Good science requires statements of accuracy by which the reliability of results can be understood and communicated. Where accuracy is known objectively, then it can be expressed as error, where it is not, the term uncertainty applies (Hunter and Goodchild, 1993). Thus, uncertainty covers a broader range of doubt or inconsistency, and in the context of this paper, includes error as a component. The understanding of uncertainty as it exists in geographic data remains a problem that is only partly solved Story and Congleton, 1986, Goodchild and Gopal, 1989, Veregin, 1995, Ruiz, 1997, Worboys, 1998. However, without quantification, the reliability of any results produced remains problematic to assess and difficult to communicate to the user. A geographic information system (GIS) provides a whole series of tools with which data can be manipulated, without offering any control over misuse. To quote Openshaw et al. (1991):

A GIS gives the user complete freedom to combine, overlay and analyse data from many different sources, regardless of scale, accuracy, resolution and quality of the original map documents and without any regard for the accuracy characteristics of the data themselves.

This is a serious issue; without quantification of uncertainty, the results themselves may only be considered as qualitative information, and this greatly devalues their merit in both a scientific and a practical sense. To compound the problem, in the fusion of activities from remote sensing and GIS, an integrated approach to managing geographic information is required. This must necessarily support many different types of data (Ehlers et al., 1991), gathered according to different models of geographic space (Goodchild, 1992), each possessing different types of inherent errors and uncertainties (Chrisman, 1991). As well as providing individual support for these different models of space, it is necessary to explicitly include methods to keep track of uncertainty, as data is changed from low level forms (such as remotely sensed image data) to the higher level abstractions required by cartography and GIS (such as distinct objects and themes). It is particularly toward the propagation of uncertainty through different conceptual models that this paper is oriented.

Whether a particular data set can be considered suitable for a given task depends on many different criteria, and despite the fact that various aspects of uncertainty can be measured objectively, their importance will be largely determined by the current task. Our overall goal with modelling uncertainty is therefore threefold: (i) to produce a statement of uncertainty to be associated with each data set so that an objective statement of reliability may be reported, (ii) to develop methods to propagate uncertainty as the data is processed and transformed, and (iii) to ultimately determine the suitability of a data set for a given task (‘fitness for use’). Another valid goal, not considered here, is to communicate uncertainty information to the user (e.g. Hunter and Goodchild, 1996).

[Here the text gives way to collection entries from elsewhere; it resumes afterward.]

Each row below holds a small network's activations on one input, seen along a few directions.
In each table, some parts of the input vary, and every possible input appears once, in random order.
Descriptions start from the smaller parts, as in this example, which fits no table here: one of 5 places around a ring, together with either a single point or one of 11 places along a line or (one of 3 separate values, together with one of 4 places along a line).
Shared parts are said once, and a part with two or three values counts as separate values.

Rows:
R1: [  1   9 -16  -9  -9   6 -11  -3   4   7   9 -10   6  19 -18]
R2: [-17 -15  19  23  -9  22  -3 -34   3  15   5   5  12   6  -4]
R3: [ 37  14  -1  -4  12   9  -1  18   5 -19  -7  -1  -9 -15  11]
R4: [-20 -11   1 -15  15 -35  11  10  -7  -3  -8   6  -4 -10   6]
R5: [  7   2 -19 -18 -25  -3 -10  15   1  37  25  13  24  -3  11]
R6: [-14 -26 -13 -27 -23 -18   6  12   7  31  19  27  30   1  19]
R7: [ 16 -11   5 -15  16  -6  16  15  12 -27 -13  13  -8 -14  21]
R8: [  6  11 -12   7   3  -4  -3  10  -7 -12  -2 -20 -21   2 -18]
R9: [-25  -7  12  23  -9  16  -1 -40  -3  18   5   5  14  12  -7]
R10: [-17 -16   1 -17  10 -29   9   9   0   2  -5   8   7  -4   9]
R11: [ 39   2  -5   3   0  32  -3  25   6 -28  -2 -12 -29  -5   9]
R12: [  1   3 -12   1  -1   1  -9  11  -3   4  10 -16 -11   8 -14]
R13: [  3  -7 -24 -11 -36  10 -14  13   2  30  30   1  10  10  -4]
R14: [ 33   4  -7   4   1  22  -4  18   4 -24  -2 -10 -21  -2  -5]
R15: [  2  14  -5  -2   9 -20  -6  15 -10   6  -5  -7  -6 -12  -5]
R16: [ 19 -16  30  35   0  44   3  -1  11 -23  -3   2 -23 -18  24]
R17: [  7  -6   7 -16  18 -12  18   9   8 -26 -16   7  -6  -9  12]
R18: [ -4  23 -15 -13  -2 -14  -6  -6  -1  14  -2   1  24  11 -10]
R19: [-35   2  -5 -27   1 -40   8 -15  -8   7  -9  12  28  21  -7]
R20: [-16  19 -17  -9 -12 -10 -12 -14  -9  11   3 -11   7  31 -29]
R21: [-21 -14  24  35   2  12   0 -19 -11   6   2  -3 -16 -10  -3]
R22: [-33  -3  16  21 -10   6  -4 -45 -10  20   1   3  13  21 -14]
R23: [ 29  18   0  -3  13   2   1  13   3 -17 -11  -6  -6 -11   1]
R24: [-19 -20  23  32  -2  18  -2 -20  -4  12   6  -2  -5  -5   0]
R25: [-26  -2  -8 -25   1 -29  10  -9   1   6  -7  14  28  13  -1]
R26: [ -1   6 -12   5   0  -5  -8  14 -10  -1   3 -17 -20   2 -18]
R27: [-13  28 -12 -16  -2 -25  -8 -12  -9  16  -4  -1  23  18 -16]
R28: [-14 -10  24  37   4  12   3 -21  -7  -6  -5  -6 -17 -11  -2]
R29: [ 13 -14  28  34   3  37   3 -11   7 -20   0   4 -16 -15  13]
R30: [  4 -10  28  32   5  31   5 -17   4 -18  -3  -1 -15 -10   5]
R31: [  4  18 -10 -16   1  -7  -8  -2   3  12   2   0  21   6  -5]
R32: [-17  -8  -3 -27   4 -22   9  -5   7   4  -3  14  25   9   5]
R33: [-12  -5   1 -13  18 -33  16   6  -4 -15 -14   2  -6 -10   7]
R34: [ 44  10   2  -2   9  18  -1  26   8 -21 -11  -2 -16 -19  22]
R35: [  5  11  -7  -6   8 -13  -7  12  -4  10   3  -6   4  -5   0]
R36: [-14 -28  10  20 -36  25  -5 -17   4  40  28  16  15  -2  10]
R37: [ -8  15 -21  -8 -10   0  -8  -8  -2   9   7  -9   8  24 -22]
R38: [ 10  21  -6  -1  14 -18  -1  10  -6  -7  -8 -11  -8 -11  -3]
R39: [ 24  10  -7   2   4  16  -1  12   1 -23  -2 -15 -20   3 -12]
R40: [ 23 -13   8 -13  14   4  17  23  16 -28 -16  12 -17 -17  33]
Describe the family of inputs behind these rows.
Answer: one of 4 places along a line, together with either a single point or one of 9 places along a line
The inputs of R13 and R36 match in every part but the place on the line of 4. If R11 is changed in the same way as R13 into R36, which row does it become?
Answer: R16
Which other rows does R35 become when the place on the line of 4 takes its other values? List them by row number.
Answer: R10, R12, R24
A walk changes only the place on the line of 4. It starts at R25 and steps to R18. List the rest of the walk in order.
Answer: R37, R9

Rows:
R41: [-18  -1 -16  -7 -14 -13  -2   3  -2  29  20   0  14   2   1]
R42: [-15 -11  -6 -12 -22  -4  -2  -3   7  37  10  21  25   4   8]
R43: [ 10   4  11   0  19   0   0  18  -3 -25 -17  -8 -33 -12  -3]
R44: [-38  -2  10  19 -10   4 -12 -30  -8  22   7   6  17  21 -22]
R45: [ 15   6  15 -17  31 -17  15  20  13 -32 -26   9  -7 -16  24]
R46: [-15   9 -11 -16   6 -38  -1   2 -14  10  -1  -6   3   9 -20]
R47: [ -4  -4  30  42  -2  30   1 -19  -2 -15  -4   1 -17 -10  -7]
R48: [ 58  32 -27 -10   5  26 -12  41   4 -21   2 -14 -23   0  -8]
R49: [ 25  39 -41 -35 -20 -11 -22  27   1   8  11 -16  10  21 -23]
R50: [  8   1  21  51  -2  40  -2 -35  -3  -6   1 -19 -24  -7  -8]
R51: [-12   9 -10 -39  19 -49  12   2  -6   1 -14  13  30  -4   6]
R52: [ 15  -7   7  14  -1  19  -3  18  -1  -9   7   2 -21 -16  21]
R53: [-16   3 -23 -25   7 -43  10  -2  -8  -3 -10  -1  16   9  -7]
R54: [ 24 -25  13  13  -7  23   2   9  10  -1   3   9  -4 -19  27]
R55: [  7 -29  24  12  -6  27  11  -5   7 -13   6  11  -6 -11  22]
R56: [-28   1   4  25 -11  16 -16 -42 -12  29  10 -18  14  26 -23]
R57: [-28 -21   1 -11 -16  -1   5 -19   7  26  17  20  24  12   2]
R58: [ 11  -5  -3  -4  24  -8  15  14   9 -36 -21 -11 -18 -10   9]
Describe the family of inputs behind these rows.
Answer: one of 2 separate values, together with either a single point or one of 8 places along a line
The inputs of R50 and R56 match in every part but the choice among 2 separate values. If R54 is changed in the same way as R50 into R56, which row does it become?
Answer: R42

Rows:
R59: [  4 -18  19   5  -7  20  11  -9   8 -23 -12  17  10  -2   7]
R60: [-31 -20   3 -15   8 -30  -1   9  -3  21  -3  17  16  -7  20]
R61: [-15  24  -3  -6  -2 -13 -12 -23 -11   3  -3   4  19  34 -26]
R62: [ 28  18  10   4  14  14  -5   2   3 -40 -31  -5  -9  -4   0]
R63: [  8 -21  16  43 -12  28  -6   1  -9  -3  20   5 -23 -14  16]
R64: [ 23  15   1 -13  17 -14  22   5  13 -29 -24  -9 -23 -20   4]
R65: [-11  -3  18  -3 -10   9   0 -25   3  13 -11  18  24  17   7]
R66: [ -2 -16  10  -6   2  -3  28  -5   7 -14  -3  20  -1 -17  19]
R67: [-15 -17  10   7  -9  21   0 -26  15  27   8  -5  10  11  -3]
R68: [ 33  19 -49 -32 -22   5 -17  58   2 -14  10  -4  -6  22  16]
R69: [-25  -2 -19 -28  15 -51   2   4 -21  20  -1  -6  12  12 -21]
R70: [-21  -2   2  -9  -4 -13  14 -18   2  17  -7  21  18   0  20]
R71: [-12 -32  13 -12  13 -22  14  22   6  -9   2  15  -3 -25  17]
R72: [-20  11  -9  13 -22   0 -13 -12 -22  23  21 -23 -14   6 -35]
R73: [ 32   6   4  30   6  27  -1  15  -2  -9  -6 -21 -50 -24 -15]
R74: [  1 -20  14  29   3  35  -2  -6   8 -16  12   1   6   2  15]
R75: [ 16   7   9 -16  36 -29   7  33   0 -25 -14 -12 -22 -16  13]
R76: [-13 -12  12  30 -26  16 -11 -14 -11  30  17  -1 -10  -2   8]
R77: [ 30   6   3  11  24  30  -1  -1  14 -20 -10 -23 -26  -8 -12]
R78: [-22  22 -20 -12   4 -37   2 -18 -16   7  -1   5  16  21 -12]
R79: [ 37  17 -34 -31 -27   3 -13  25  20  32  23   4  41 -11  -8]
R80: [-25  18 -10  11   0   5 -19 -17  -5   9  14 -18  14  27 -29]
Describe the family of inputs behind these rows.
Answer: either one of 2 separate values or (one of 4 places along a line, together with one of 5 places along a line)
Which other rows does R72 become when the place on the line of 5 takes its other values? List them by row number.
Answer: R61, R69, R78, R80
Which other rows does R71 become when the place on the line of 5 takes its other values? List them by row number.
Answer: R59, R63, R66, R74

A good deal of research effort has been directed towards the study of uncertainty in geographic data. A useful framework, recognising the separate error components of value, space, time, consistency and completeness was proposed by Sinton (1978) and later embellished by Chrisman (1991). However, uncertainty in geographic data can be described in a variety of alternative ways, such as those provided by Bedard (1987), Miller et al. (1989) and Veregin (1989). Although different, these approaches all have a number of aspects in common, including the observation that uncertainty itself occurs at different levels of abstraction. For example, positional and temporal errors describe uncertainty in a metric sense within a space–time framework, whereas completeness and consistency represent more abstract concepts describing coverage and reliability, and are consequently more problematic to describe.

Work to date on uncertainty addresses the inherent errors present within specific types of data structure (e.g. raster or vector) or data models (e.g. field, object). The affects of combining data layers together within these various paradigms have been studied by Veregin, 1989, Veregin, 1995, Openshaw et al. (1991), Goodchild et al. (1992), Heuvelink and Burrough (1993), Ehlers and Shi (1997) and Leung and Yan (1998). Scant attention has so far been given to the problem of modelling uncertainty as the data is transformed through different models of geographic space, a notable exception is the work of Lunetta et al. (1991). A typical path taken by data captured by satellite, then abstracted into a suitable form for GIS is shown in Fig. 1, and involves four such models. Continuously varying fields are quantised by the sensing device into image form, then classified and finally transformed into discrete mapping objects. The overall object extraction process is sometimes referred to as semantic abstraction (Waterfeld and Schek, 1992) due to the increasing semantic content of the data as it is manipulated into forms that are easier for people to work with.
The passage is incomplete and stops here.